8. A method for operating a treadmill, comprising:

raising a front end of an exercise deck with a front incline mechanism from a first front end height to a second front end height;

after raising the front end, raising a rear end of the exercise deck with a rear incline mechanism from a first rear end height to a second rear end height; and

after raising the rear end, lowering the front end of the exercise deck with the front incline mechanism from the second front end height to a third front end height.

9. The method of claim 8, wherein the second front end height is the same as the second rear end height.

10. The method of claim 8, wherein the third front end height is lower than the second rear end height.

11. The method of claim 8, further comprising lowering the rear end of the exercise deck with the rear incline mechanism from the second rear end height to a third rear end height after lowering the front end of the treadmill.

12. The method of claim 11, wherein the third front end height is the same as the third rear end height.

13. The method of claim 11, wherein the first front end height is the same as the third front end height and the first rear end height is the same as the third rear end height.

14. The method of claim 11, wherein the first front end height, the third front end height, the first rear end height and the third rear end height are all the same.

15. The method of claim 8, wherein a lift rate for the rear end height is non-zero for an entirety of a workout.

16. A treadmill, comprising:

an exercise deck including a frame on a bottom of the exercise deck, the frame including a front end and a rear end;

a front base rotationally connected to the front end of the frame;

a rear base rotationally connected to the rear end of the frame;

a front pulley connected to the exercise deck;

a rear pulley connected to the exercise deck;

a tread belt strung around the exercise deck from the front pulley to the rear pulley;

a drive motor configured to rotate the front pulley such that the front pulley rotates the tread belt across a top of the exercise deck from the front pulley to the rear pulley;

a front lift mechanism including a front lift motor attached to the front end of the frame, the front lift motor extending and retracting a front extension member connected to the front base, wherein when the front extension member is extended, the front base rotates and lifts the front end of the frame; and

a rear lift mechanism including a rear lift motor attached to the rear end of the frame, the rear lift motor operating a rear extension member, wherein when the rear extension member is extended, the rear base rotates and lifts the rear end of the frame.

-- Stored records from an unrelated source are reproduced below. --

128 stands for zero in the data rows.
The table:
[ 71 144  97 208 133 101 126 133 134 131 114 134 185 136  86 119]
[ 78 143 130 151 153  81 148 151  82 163  85 149 147 148 147  77]
[152 160 100 171 169 110 155 135 143 118 123 172 122  79  72  85]
[ 84  95 112 175 134 125 150 168 151 118 137  96  69 166 145 117]
[110 105 111 229 120  96 138 132 139 132 118 153 133 101 136  85]
[156  82 150  72 143  85 165 151  72 151 132 143 145 158 144  85]
[119 165 172  77 134 150 146  96  80  71 115 165 167 122 114 141]
[101 133 131  64 182 130 204 102 122 123 134 133  78 138 129 145]
[137 207 135 127 136 119  79  62 134  97 139 119 131 129 102 187]
[109 124 133 134  99 134 187  62 122  78 205 127 126 134 141 133]
[ 87 161 148 162 137  81 123  79  87 148  76 168 155 156 141 145]
[146 140 155 151  81 155 149  89  88 146  82 151 121  86 146 156]
[125 112 151 136 130 133 102 174  88  88  87 159 160 194 113 116]
[156 173  76 145 163  95  77 141 113 114 176 132  94 116 151 114]
[ 74  98  81 188 140 137 116 125 126 134 134 201  94 128 131 115]
[108 163 106 131 189  90 107 162 126 149 175 131  79  84 130 109]
[151  72 127 114 117 172 159 158 120  68 144 172 178 127  88  86]
[116 103 147 129 176 163 119 130  85 105  94 155 131 197 117  90]
[125 136 167 114 102 187  82 131  78 103 110 158 158  82 130 161]
[122 117 121 107 102 115 123 209 115 109 210 122 117 125 115 106]
[ 81 149 173 170 169 100 134  87  91 121 107 120  93 108 165 138]
[135 106 123  70 167 151 125 144 101 162  75 114 154  87 173 166]
[139 127 101 122  65 125 145 176 126 128  76  94 129 194 163 124]
[119 107 120 111 122 138 116 114 209 113 116 121 112 121 108 210]
[155 127 124  92  94 142 144 108  74 173  78 121 168 117 171 169]
[160 146 142  82  88 161 157 150 128 143  79  77 144  87 138 162]
[ 74 103 128 185 139 135 139 134 202  98 125 132 135 123  82 143]
[146 155  82 164  80  79 160 158 141 150  87  84 149 134 148 130]
[104  86 126 175 145 104 155 135  88 152 157  61 150 110 144 151]
[116 114 105 121 110 211 214 122 110 113 116 126 114 126 113 112]
[155  82 157 151 142 111 152  90 132 151 103  59 174 147 108 141]
[100 138 128 208 133 132 135 121 137 128 135 121 185  78  77 105]
[187 129 123  97 211 129 141 123  81 117  97 122 133  83 136 136]
[205 121 133  92 140 130 123 140  70 176 135 124 143 133  87 101]
[133 133  99 100 124 120 134 136 154 103 112 236 142 140  90 111]
[116 114 132 135 187 135 131 133 102 203 127  70 124  78 135 100]
[ 44 165 108 158 132 165 148 150 161 165 110  86 141 123 109 111]
[129 114 129 131 132 134 119 206 132 147  75 136  79  97 106 188]
[131 136  93 107 143  91 235 135 127 100 109 153 101 119 125 137]
[126 109 127 110 131 164  99 173 129 110 195  91 161  91  83 151]
[106  82 142 160 112 129 112 108 159 151 154 163 118  41 168 139]
[121 130  80  64 112  96 125 136 136 141 147 192 132 127 185 104]
[ 93 141 127 124 136 132  96  84 142 101 156 108 129 138 104 235]
[125 146 135  98  85 204 121 127 182 131  74 129  96 117 139 130]
[108 157 145 131  63 154  86 149 137 179 110 149 149 103  87 147]
[109 181 125  97 102  99 138 129  85 198 113 165  74 150 133 154]
[122 122 122 118 118 111 111 116 116 214 109 212 109 107 129 115]
[127 127 142 165  71  77 170 188 124 127 125 106  86 139 119 139]
[107  86 127 126 139 133 101 133 133 110 109 152  95 127 237 154]
[131  71 129 152 121 126  92 179 108 123 124 134 138 197 162  81]
[117 124 118 106 202 112 121 113 110 116 211 115 117 109 121 123]
[121 105 157 118 157 150  87 132 146 165 160 134 119 144  46 109]
[151 135 133 126 110 226 101 102 111 136  88 135 108 152 123 136]
[119  96 145 114 171  80  79 128 176 149 157 126  85 172 154 125]
[182 111 156 107  94 132 164  76 133 195 133  89 148 112 125 115]
[109 168  86 156  39 134 108 156 160 155 110 132 141 114 141 123]
[127 131  93 199 100 141 138  68 137 178 128 126 137 134  77 123]
[195 111 135 122 128 127 135 134 146  96  65 141 116 190  80 130]
[139 143  71  82 142 151 156 127 161  80 156  72  83 154 148 146]
[148 120 113  80 161 179  86 124 128 108 162  86 199 137 107 112]
[180 105 141 157 155  91 126 108  82 154  61 155 109 156 147 145]
[162 126  84 107 142 237 141 113 131 125 102 147 121 104 104 128]
[142 192 127  72 126  98 104 160 129 141 128  74 126 121 135 181]
[ 84 129 141  97 150  94 106 185  91 166 105 129 170 104 181 131]
[108 164 131 173 189 125  83 141 157 133 152  99 101 104  81  79]
[152 149 150 155  69  78  86 126 157 157 149 143 145 169  84  81]
[114 108 156 167 129 147 153 161  44 112  90 118 126 143 163 150]
[114  78 169 162 148  93 170 176 136 129 114  74  90 122 154 120]
[105 105 141  58 152 153 147 159 178  80 104 143  77 161 130 140]
[130  90 142  82 153  85 133 154 155 164 152 147  66 163 143  81]
[172 115 138 165 150  79 121 175 117 120 152  85  87  80 147 178]
[163 142 129  45 109 159 143 157 111 164  83 105 116 105 144 147]
[ 89 146 131  77 147 134 105 149 104  58 156 156 178 153  97 145]
[211 126 120 109 116 121 111 115 119 120 116 109 204 114 118 113]
[163 183  91 106  95 121  99 152 129 173 133 146 172 108  90  83]
[ 39 158 165 132 156 147 163 108 142 122  79 109 113 161 142 114]
[157 121 195  99 128  90 133  99 129  74 111 112 176  82 160 146]
[130 145 200  98 137 122 136 127 184  70 120 123 129  82 102 138]
[139  66 126 118  78 145 106 122 137 172 160 127 126 127 197  95]
[165 136 120 180 120  78 127 129 127 121  72 124 139 100 102 193]
[107  85 156 133 157 110 149 154 151 152 146 108 179  62 138  82]
[116 121 117 117 110 114 128 119 213 112 211 111 121 112  98 111]
[162 108 194  91 131  85 124 152  88 126 128 106 110 184 107 157]
[145 122 136  82 136 135 103  95 108 228 130 144 122 102 148  89]
[128 164 182  81 141 108 105  99 153 123  86 101 182  93 124 165]
[ 87 153 120 129  85 145 123 101 118 143 170 173 158  75 113 171]
[206 128 119 114 109 119 114 119 108 105 109 209 119 119 124 122]
[ 71  90 125 172 167 167 174 158 122 116  89  78 105 137 148 118]
[ 99 121  88 126 130 234 104 133  97 106 133 124 162 145 103 145]
[ 72 153 171 153 144 132  95 124 185  75  99 172 116 122 129 119]
[162 127 122 131 119  68 197 124 101 147 174 142  69 125 139  95]
[143 110 113 116 114 147  41 165  85 167 148 159 163 135 122 141]
[177  77 127  69 122  88 129 108 122 199 148 156 129 126 149 121]
[165 177 111 176 140 130 125 134 112  81  96  94 152 187  89  91]
[112 118 121 110 117 211 121 116 122 210 122 129 119 111 126 117]
[124 150 100 139 134 126 232 101 130 147 126 121 109  85 108 111]
[146  79 132  95  86 176 127 129 102 164 139  94 108 179  96 160]
[126  94 128 128  78 105  70 130 134 142 139 125 114 160 199 175]
[124 111 127 111 116 124 111 120 107 207 112 111 115 219 116 119]
[ 87 109 160 134 107 107 130 135  78 107 176 136 196 151  87 167]
[145 122  73  96 113  97 127 146 177  73 156 117 103 175 171 152]
[145 149 103 101 186  57 111  79 130 158 150 156 142 158 157  84]
[164 106 115 110 193 152  81 104 163 126 125  83 132 131 171  81]
The rows of a group are copies of one hidden pattern, each with its numbers shuffled. There are 10 groups. The first row asked about is in group 0, and each new group gets the next number.
More rows, each followed by its group:
[102 130 132  75 172 200 122 139 145 124  93 123  81 155 119 130] >> 0
[175 122 141 118 125 161  89 106 149 153 153  78 165  93  69 122] >> 1
[170 110  92 145  73 117 134 167 173 116 129 161 153 119  77  99] >> 1
[107 107 114 118 207 127 114 113 113 114 121 120 207 129 121 117] >> 2
[ 97 129  90 179 135 143 135  70 138 120 125 129 203 120 145  95] >> 3
[117 109 215 110 120 123 217 118 117 100 114 118 125 125 116 110] >> 2
[148 180 111  76  83 164 105 111 148 125  99 169 136  91 126 182] >> 4
[153 150 163 144 142 129 162  83  83  74 146  87 148 143  80 159] >> 5
[139 101 195 136 128 101  69 127 127 121 132  89 147 125 134 184] >> 3
[ 92 115 158  92 152 171  86 140 124 126 103 133 180 101 158  90] >> 4
[149  79  74 147  82 160 145 123 138 147  91 155 145  72 163 158] >> 5
[ 91  76 128  96 168 138 173 148  74 119 167 107 145 123 137 166] >> 1
[155 105 100 127 175 128  80 118 109 137 143  94  90 126 194 154] >> 6
[164  74 152 115  83 162 159 112 173 143 127 168 122 115  95  68] >> 1
[ 67 160 132 104 148 120 194  95 129 136  72 120 175 121 128 127] >> 0
[169 170 127  75 125  80 114 121 169 149 129  93 152  94 140 152] >> 1
[ 90 186 121  85 167 163 117 149 177  98  94 140 144 105 114  90] >> 4
[ 83 136 181 128  98 129 151 104  98  83 184 142 109  94 164 167] >> 4
[ 79 125 140 128 118 201 141  96  72 132 127 139 187 136 105 130] >> 3
[148 105 120  86 122  89 163 108 113  83 175 132 155 197 106 127] >> 6
[122  71 167  89  80 170 109 107 144 169  97 129 119 152 162 146] >> 1
[122 157 119  91 146 187  92 169 162 125  96  98 132 112 102 176] >> 4
[145 156 116 104 150 167 128 100  48 116 151 139 146 106 163  88] >> 7
[142 162 128 113  87 150 100 105  90 177  92 182  93 172 122 129] >> 4
[ 90 141 114 157 120  93  86 114 164  92  97 150 182 136 176 119] >> 4
[154 133 126 107  98 140 133 233  88 137  99 105 124 116  98 131] >> 8
[128 190  85 134 111 107  79 155 150 123 107 148 107 122 176  97] >> 6
[ 60 103 108 140 149  80 152 147 107  89 156 149 179 136 150 149] >> 9
[ 77  84 154 148  68 160 145  87 165 149  78 147 151 139 147 121] >> 5
[131 137 137 135 129 151 135 101  92 103 125 106 106 105 125 230] >> 8
[121 116 122 114 122 112 105 216 112 112 116 213 105 131 113 114] >> 2
[ 98  77 130 204 130 126 127 136 181 123 139 133 143  68  96 139] >> 3
[108 149 167 113  94 137 121 157 162  75  71 137 116  93 161 180] >> 1
[154 160 126 100  80 188 141 114  76 113 171  90 121 161 106 133] >> 6
[ 75 161 119 130 181 147 156 145 115  79 172 120  94 161  96 120] >> 1
[109 115 118 206 122 120 113 126 112 121 109 115 122 113 210 111] >> 2
[123 123 146 190  95 132  79 162  82 182 122 124 140  93 119 132] >> 0
[107 143 168 159 146  42 118 153 169 116 115 157 129  93 144 103] >> 7
[123 148  76  95 104 177 169 155  76  88 140 114 174 120 148 116] >> 1
[126 141 103 141 128 134 104 138 100 231 129  94 149 108  89 133] >> 8
[164 167 142  50 113 163 111 128 119  81 160 148 128 108 156 110] >> 7
[173 118 143  78 115 127  76 161 177  91 141  90 121 155 165 125] >> 1
[106 134 135 156  89 139 139 126 120 107 130 142 103  96 227 108] >> 8
[144  81 145 155  83  86 154 156 146  72 131  87 133 149 167 160] >> 5
[149 149 163 117 137 101  90 106  72 184  83 158 118 176 124 112] >> 1
[136  87 150 160 132 107 108 182 109 136  54 156 158  77 152 150] >> 9
[ 86 140 120 173 163 161 120 174 148 144  69 115 123  90 134  72] >> 1
[169 121  96 144 179 163 142  84 107 131 106  96  94 108 175 125] >> 4
[120 125 105 126 112 116 209 117 118 109 210 117 117 120 117 117] >> 2
[135 129  86 205 127  92 128 142 129  71 190 133  97 136 138 121] >> 3
[105 118 112 119 119 115 110 214 105 120 118 218 117 117 129 112] >> 2
[130 151  92 100 132 102  87 228 134 139 105 110 128 149 133 117] >> 8
[167  95 111 141 121 119  95 115  84 146 166 151 154 134  74 176] >> 1
[112 154 142 160 133 122 180 176 117 116  98  94  72 138 169  75] >> 1
[116  42 160 132 166 140 158 123 145 149 107 110  88 149 153 114] >> 7
[ 87 106 105 151 146 148 146 156 128 144 114 153  84  61 178 150] >> 9
[ 82 142 129 108 139 157  81 110 152 148  59 153 146 157 176 112] >> 9
[ 98 151 142  83  85 140 132 109  64 152 173 108 156 148 155 138] >> 9
[127  90 153 115 139 119  87  96 101 181 136 161 166 106 178  95] >> 4
[199 100 141 121  71 133 189 131  96 129 145  77 135 135 123 130] >> 3
[139 131  86 124 102 127 141 118 106 122 201 192 135 137 128  72] >> 3
[164 110  83  97 180 129 106 168 186 135 156  94 118 136  87  98] >> 4
[141 121 123 127 162 141 110 128 100 132  87 109  93 229 115 117] >> 8
[103 111 109 119 196 177 159  79 131 151 133  86  98 167 133 130] >> 6
[143  85 135 135 133 195 139  75 131 121 128 107  68 125 134 189] >> 3
[113  81 129 112 159 195 111 153  91 137 101 135 159 123 174  88] >> 6
[134 124 132 199 128  88 120 123 128 183 115  99  75 136 107 132] >> 3
[ 95 101 150  83 132 183 119 171 177  84 165 125 100 108 104 141] >> 4
[ 93 121 121  77 135 135 180 134 207 145 138 100 128 120 102 133] >> 3
[134 131 116 127  96 122  86 157  82  93 161 181 198 159 104 113] >> 6
[140 189 104 111 127  83 136 129 108  90 163 110 164  83 179 151] >> 6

17. The treadmill of claim 16, wherein the treadmill is supported on a support surface by the front base and the rear base.

18. The treadmill of claim 16, wherein the frame includes a first beam, a second beam parallel to the first beam, a front support member between the first beam and the second beam at the front end of the frame, and a rear support member between the first beam and the second beam at the rear end of the frame, and wherein the front lift motor is attached to the frame at the front support member and the rear lift motor is attached to the frame at the rear support member.

19. The treadmill of claim 16, wherein the front lift motor extends and retracts the front extension member independent of a height of the rear end of the frame.

20. The treadmill of claim 16, wherein the front extension member lifts the front end of the frame with a maximum front lift and the rear extension member lifts the rear end of the frame with a maximum rear lift, the maximum front lift being the same as the maximum rear lift.